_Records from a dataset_
Known rows, with every way that one mark hangs from another
Z197{Z123 Z522}: [ 10.9   4.4   9.6  10.9 -11.6 -12.3 -34.2 -16.9 -12.2   6.8   5.6  -0.2
  -0.4  13.4  15.9  10.4   7.0  -2.9  16.9  -5.2   1.9]
Z330{Z21{Z622{Z522}}}: [ 21.6   4.9  22.8  -7.3   2.2  12.5 -20.4   8.7   7.3  14.4   1.6  13.7
 -23.1  11.9   8.9  -7.7  16.8  -4.2  -8.6 -16.1 -17.1]
Z518{Z522}: [ 10.9   0.7  23.8  -4.9  16.5 -11.3 -29.5   0.4 -12.3   6.3  -0.4   3.0
  19.3   4.9 -23.8   2.5  -7.7 -16.5   1.7 -17.7   5.5]
Z330{Z21{Z622}}: [ 23.9  -1.4  28.6  -4.4   7.6  12.1 -17.0   7.1   3.7  16.8  -2.9  12.4
 -22.0  12.2   0.3  -3.6  13.1  -6.1  -5.0 -18.5  -6.7]
Z10{Z21{Z622} Z827}: [ 15.5 -13.3   1.1  28.2  -0.8   5.0 -26.0   9.6  -8.0  61.2  -1.3  28.0
   4.9  -3.6 -22.1  -3.3 -13.0   0.7   3.7 -12.9   6.3]
Z21{Z622{Z522}}: [ 13.0  -2.6   6.5   1.2  -6.3  12.5 -26.5  -2.9   9.3  21.9  -0.7  12.8
   3.1   4.4   4.7 -16.4   3.3   4.6 -10.6 -21.2 -23.2]
Z622{Z49 Z522{Z197}}: [  5.3 -13.8   4.3   8.9 -10.3 -20.3 -28.6  -1.1 -13.2 -10.3   5.1  14.0
 -30.3   6.7   8.5 -10.1   6.0   5.6 -24.1 -15.5  -5.0]
Z622{Z522}: [ -5.2   6.6   1.4  -7.0  -4.4  -7.2 -23.9  -5.1   3.0  -5.8  12.1   8.2
   3.6   5.4  13.0  -9.3   4.5  -3.6 -15.7 -12.8 -24.9]
Z522{Z197{Z123} Z622}: [  9.7 -19.7  14.0   0.6 -21.0  -3.2  -7.6 -11.1 -19.5   4.9  -3.9   3.4
 -25.7  18.4  18.2 -14.6  -4.9   7.0 -13.4  -6.6  45.6]
Z827{Z10{Z21} Z197{Z123 Z522{Z622{Z49}}}}: [ 12.1  -6.9  -2.0  38.8  10.3   1.9 -48.6   3.5 -23.8  20.4  -5.7  10.2
  -1.7 -14.1  -4.9  -5.7  -8.6   0.5  -0.3 -28.2   1.7]
Z330{Z21{Z622{Z49 Z522}}}: [ 25.7  -4.6  23.2   0.4   3.1   6.9 -20.7   8.8   0.6  11.3   0.2  18.0
 -33.5   9.2   5.1  -4.6  18.0  -0.4  -8.9 -17.2 -15.8]
Z10{Z827{Z197}}: [ -9.3  -9.7  21.1   4.7   6.4  -6.7 -31.1  19.5 -20.8  24.4   8.7  12.9
  16.9   0.9 -15.7  -7.6 -15.0  -5.3 -10.0 -20.2  -3.8]
Z197{Z522}: [  4.0   0.5   6.8   4.2  10.6  -3.0 -34.3 -13.3  -2.6   0.4   6.5   6.4
   9.1   7.2   3.6   2.7   2.7 -13.1   1.5 -14.6  -3.8]
Z827{Z10{Z21{Z330 Z622}} Z197{Z123 Z522}}: [ 19.7   8.1   2.2  40.6   9.2   4.4 -63.4   2.8  -7.2  39.1 -10.4   7.4
   1.0 -19.2  -6.3  -9.1  -3.4   3.2   8.1 -29.4 -13.0]
Z827{Z10{Z21} Z197{Z123 Z522}}: [  8.9   6.4  -0.1  34.9  10.5  -1.1 -55.3   6.5 -17.2  23.2  -4.2   4.9
   8.8 -11.5  -6.9  -3.4  -8.4  -4.5   2.3 -29.6  -9.2]
Z151{Z123}: [  0.9   0.2  19.6   7.3   1.4  -3.6 -10.3 -17.6   5.9   6.9 -15.1  -9.5
   8.8  -3.6 -15.5  -4.9  -6.0 -14.2 -11.0  -8.3  14.2]
Z827{Z10{Z21{Z622}}}: [ 15.8  -7.7  -1.3  30.0   9.6   4.9 -28.8  -4.9  -2.6  22.5 -11.6  15.0
   4.0 -12.1 -27.3 -12.8  -8.4 -13.2 -11.0 -34.1  -8.6]
Z10{Z21{Z330 Z622{Z49}} Z827}: [ 22.4 -15.7   3.7  39.2   1.3  -6.2 -34.7   3.0  -6.1  62.2  -5.0  31.8
 -15.5 -16.4 -23.1  -1.7  -6.3   9.5  10.0  -8.7   5.8]
Z622{Z49 Z522}: [  2.3 -12.0   1.9   8.7  -2.6 -18.6 -25.0  -4.5 -10.6 -12.3   8.8  15.9
 -17.3  -0.3   4.7  -3.5   7.2   4.4 -16.2 -14.9 -22.2]
Z197{Z123 Z522{Z622{Z49}}}: [ 15.8 -14.9   6.9  16.6 -11.3  -8.5 -24.6 -20.6 -21.7   3.0   3.7   7.5
 -15.3   9.9  18.6   6.7   6.2   4.7  13.5  -3.3  17.7]
Z510{Z123}: [ -3.1   1.9  30.6  -3.1   7.0  -8.6  -0.8  -1.7  -1.9   4.1   4.2   7.5
   0.1   4.2 -13.8  -4.0  -7.8   5.8 -18.2 -27.7   9.1]
Z21{Z330 Z622{Z49 Z522{Z197{Z123}}}}: [ 27.6  -6.3  12.7  20.1 -15.5  -8.5 -41.6 -11.2   6.2  27.2  -8.4  14.8
 -38.7  -7.0   9.6 -16.2  14.2  21.5  -1.6 -12.4 -10.4]

Rows
[  0.1  -0.9   2.6  26.1  22.8   1.6 -43.1  12.4 -12.3  17.5  -7.0   8.8
  13.1 -16.9 -21.6 -11.3 -15.7  -7.6 -15.6 -38.0 -13.0] => Z827{Z10{Z21} Z197}
[ 10.1 -36.1  12.4   6.9  -4.3  -4.5  -8.7  -8.0 -22.0  -4.1  -5.9  13.8
 -33.3   9.9   3.8 -15.6  -5.4   5.7 -24.5 -14.5  43.7] => Z522{Z197 Z622{Z49}}
[ 26.8  -5.2  24.4   0.4  -0.8   6.3 -22.6  10.9  -0.6  12.3  -1.9  16.7
 -39.5  12.5   6.9  -8.0  17.8   0.5 -12.8 -17.5  -7.5] => Z330{Z21{Z622{Z49 Z522{Z197}}}}
[ 27.7 -10.9  28.9   3.1   8.7   6.5 -17.6   7.6  -3.4  13.5  -4.7  16.7
 -32.0   9.7  -4.0  -0.7  14.5  -2.0  -5.2 -19.6  -5.2] => Z330{Z21{Z622{Z49}}}
[ 17.7   6.9   9.4   6.5  -3.9   4.2 -38.4 -13.1  21.0  28.0  -3.6  13.2
 -11.4 -10.4   8.8 -18.2  11.6  11.7  -1.3 -13.5 -26.3] => Z21{Z330 Z622{Z522}}
[  1.5   0.5   5.6  26.0  11.5  -9.8 -42.9  13.7  -9.8  52.6   3.5  21.6
   1.6 -17.1 -14.0  -0.3 -13.0   5.9   5.8  -7.9   2.9] => Z10{Z21{Z330} Z827{Z197}}
[  7.0   0.8  -0.6  27.3  16.8  11.9 -47.8  15.2  -5.2  29.0  -8.3  12.4
  11.7 -17.6 -16.7 -18.6 -12.2  -1.9 -16.8 -39.8 -22.5] => Z827{Z10{Z21{Z622{Z522}}} Z197}
[ 18.8  -8.9  24.3  -3.6  -2.7  -7.8 -22.8  -1.4 -22.3  10.4  -5.3   1.6
  -2.5  14.1  -7.3  -6.7  -8.5  -6.3  -1.7 -10.2  39.7] => Z518{Z522{Z197{Z123} Z622}}
[ 11.0   1.1   5.1  31.8  21.9   7.5 -51.4   9.1  -2.3  33.5 -12.8  11.7
   5.2 -24.8 -20.9 -17.2 -11.1   0.2  -9.6 -37.6 -16.7] => Z827{Z10{Z21{Z330 Z622}} Z197}
[ 14.9 -32.9  14.5  11.8 -19.7 -11.2  -8.4 -10.5 -28.9   0.3  -6.2   9.2
 -40.0  14.7  12.5 -10.5  -3.1  12.8 -13.4  -8.1  47.2] => Z522{Z197{Z123} Z622{Z49}}
[ 23.2   3.9  24.1  -7.2  -1.7  11.7 -22.0  10.3   6.1  15.7   0.0  12.7
 -29.2  15.4  10.9 -10.8  16.1  -3.9 -12.7 -16.4  -8.6] => Z330{Z21{Z622{Z522{Z197}}}}
[ 18.7  -6.1   3.3  31.5   0.5  -0.2 -34.3   2.9   0.2  65.4  -3.3  27.9
  -5.2 -14.1 -19.2  -4.9  -7.5   5.4  10.1  -7.6   4.3] => Z10{Z21{Z330 Z622} Z827}
[  1.3   7.5   4.8  -3.8 -22.6 -13.5 -27.2  -3.1  -4.4  -0.7   7.8   2.8
 -13.9  15.1  22.7 -12.2   5.5   2.9 -16.1  -8.8  -5.2] => Z622{Z522{Z197{Z123}}}
[ 15.0 -10.6  22.8  -6.8   8.0  -2.8 -23.2   0.3 -17.5   7.5  -4.7   4.7
   2.1  10.7 -13.4 -10.8 -10.4 -11.2  -9.5 -14.7  37.4] => Z518{Z522{Z197 Z622}}
[ 15.2   4.8   2.2  31.5  -8.1   0.2 -49.1  15.6  -4.3  71.7   1.2  23.4
  -5.2 -14.7  -1.3  -7.1  -6.3  19.1  12.0  -5.9  -8.2] => Z10{Z21{Z330 Z622{Z522}} Z827{Z197{Z123}}}
[ 11.1  11.6   1.6  37.0  11.2  -5.4 -61.2   1.2 -11.7  26.0  -5.7   4.8
   1.6 -19.0  -4.8  -4.2  -4.2  -1.2   6.8 -25.9 -10.9] => Z827{Z10{Z21{Z330}} Z197{Z123 Z522}}
[ 17.6   0.9  27.5  -1.5  -1.9 -17.5 -33.0   2.7 -19.6  11.1  -4.6  -2.4
   1.7  15.1 -14.1  -0.2  -6.7 -10.3   1.7 -13.4  25.3] => Z518{Z522{Z197{Z123}}}
[ -0.1  -0.4  16.7  17.9   5.1  -7.4 -40.4   9.2 -21.1   5.2  -5.0  -1.9
   9.8  -7.5 -12.4 -12.2 -10.2  -4.8 -11.5 -36.4 -15.1] => Z827{Z10 Z197{Z123}}
[ 14.5   7.7   2.5  34.7   2.4   1.0 -53.3   7.5  -6.4  36.3 -10.1   7.7
  -2.1 -20.7  -6.4 -14.5  -5.4   8.7  -1.0 -29.6 -20.0] => Z827{Z10{Z21{Z330 Z622{Z522}}} Z197{Z123}}
[ 11.2 -10.3   3.7  34.8  21.1   7.4 -45.8  14.5 -12.5  27.9 -12.7  14.4
   5.3 -19.1 -25.9 -14.3 -13.7  -0.5 -14.4 -42.1 -14.2] => Z827{Z10{Z21{Z622{Z49}}} Z197}
[  2.3   3.8   4.1  28.6  24.1  -2.2 -49.2   7.7  -6.7  20.5  -7.7   9.0
   6.1 -24.4 -19.5 -12.3 -11.5  -4.3 -11.2 -34.1 -14.5] => Z827{Z10{Z21{Z330}} Z197}
[ 20.8  -9.0  -3.3  35.7  -4.7  -3.0 -33.2  -3.2  -8.9  21.9 -11.6  15.3
 -13.5  -9.0 -18.0 -14.3  -3.7  -5.0 -12.1 -30.2  -5.0] => Z827{Z10{Z21{Z622{Z49 Z522{Z197{Z123}}}}}}
[ -6.9  -6.3  18.1   7.7   8.4  -4.0 -39.7  16.9 -19.5  25.0  10.9  13.6
  18.5   1.3 -11.3  -5.9 -12.0  -8.2  -5.4 -18.5  -3.6] => Z10{Z827{Z197{Z522}}}
[ 13.3  -6.7  -4.8  25.4  -6.3   5.8 -29.1  11.2  -4.0  58.9   3.3  28.8
   3.6  -3.9 -13.2  -7.2  -9.2   2.5  -0.1 -10.5  -4.0] => Z10{Z21{Z622{Z522}} Z827}
[  4.3  -2.7  10.2  20.3   7.2   3.8 -45.8   2.9 -21.1   5.8  -2.3   1.7
   9.2  -7.1  -1.5 -14.2  -7.0  -6.5  -7.0 -32.1  -4.9] => Z827{Z10 Z197{Z123 Z522{Z622}}}
[  7.4   5.3   3.8  32.6   2.7 -11.8 -51.4   9.4 -13.1  56.4   5.4  18.8
  -1.2 -13.2  -3.6   5.4  -8.0   8.1  18.1  -1.7   5.7] => Z10{Z21{Z330} Z827{Z197{Z123 Z522}}}
[  9.2  -5.1  -2.4  36.2  26.6   4.9 -55.1   1.2 -11.4  19.0  -6.3  15.2
  -1.7 -25.9 -11.7 -12.1  -7.1  -3.4  -6.5 -31.0  -3.1] => Z827{Z10{Z21{Z330}} Z197{Z522{Z622{Z49}}}}
[ -3.3  -4.5  19.3  10.7  -2.7  -8.9 -39.5  15.1 -24.5  28.2  10.5  10.2
  13.9   4.7  -5.4  -1.9  -9.8  -3.2   1.8 -14.2  -0.9] => Z10{Z827{Z197{Z123 Z522}}}
[ 18.2 -16.0   6.7  12.6  -4.6   4.5 -26.8  -2.4  -0.3  17.0  -2.9  18.3
 -11.9   0.9  -1.2 -12.3   4.9  10.0 -10.8 -22.8 -21.2] => Z21{Z622{Z49 Z522}}
[  3.9   3.5   2.7  29.0  13.6  -7.1 -51.6  11.3  -8.5  53.7   5.5  22.0
   3.2 -16.5  -9.6   1.7 -10.0   3.1  10.3  -6.3   2.7] => Z10{Z21{Z330} Z827{Z197{Z522}}}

_WHAT YOU ARE ASKED TO DO_
Give back exactly the lines above, from the line containing "[ 27.7 -10.9" through the line containing "5.2 -24.8 -20.9", with both end lines and nothing more.

_COMPLETED TASK_
[ 27.7 -10.9  28.9   3.1   8.7   6.5 -17.6   7.6  -3.4  13.5  -4.7  16.7
 -32.0   9.7  -4.0  -0.7  14.5  -2.0  -5.2 -19.6  -5.2] => Z330{Z21{Z622{Z49}}}
[ 17.7   6.9   9.4   6.5  -3.9   4.2 -38.4 -13.1  21.0  28.0  -3.6  13.2
 -11.4 -10.4   8.8 -18.2  11.6  11.7  -1.3 -13.5 -26.3] => Z21{Z330 Z622{Z522}}
[  1.5   0.5   5.6  26.0  11.5  -9.8 -42.9  13.7  -9.8  52.6   3.5  21.6
   1.6 -17.1 -14.0  -0.3 -13.0   5.9   5.8  -7.9   2.9] => Z10{Z21{Z330} Z827{Z197}}
[  7.0   0.8  -0.6  27.3  16.8  11.9 -47.8  15.2  -5.2  29.0  -8.3  12.4
  11.7 -17.6 -16.7 -18.6 -12.2  -1.9 -16.8 -39.8 -22.5] => Z827{Z10{Z21{Z622{Z522}}} Z197}
[ 18.8  -8.9  24.3  -3.6  -2.7  -7.8 -22.8  -1.4 -22.3  10.4  -5.3   1.6
  -2.5  14.1  -7.3  -6.7  -8.5  -6.3  -1.7 -10.2  39.7] => Z518{Z522{Z197{Z123} Z622}}
[ 11.0   1.1   5.1  31.8  21.9   7.5 -51.4   9.1  -2.3  33.5 -12.8  11.7
   5.2 -24.8 -20.9 -17.2 -11.1   0.2  -9.6 -37.6 -16.7] => Z827{Z10{Z21{Z330 Z622}} Z197}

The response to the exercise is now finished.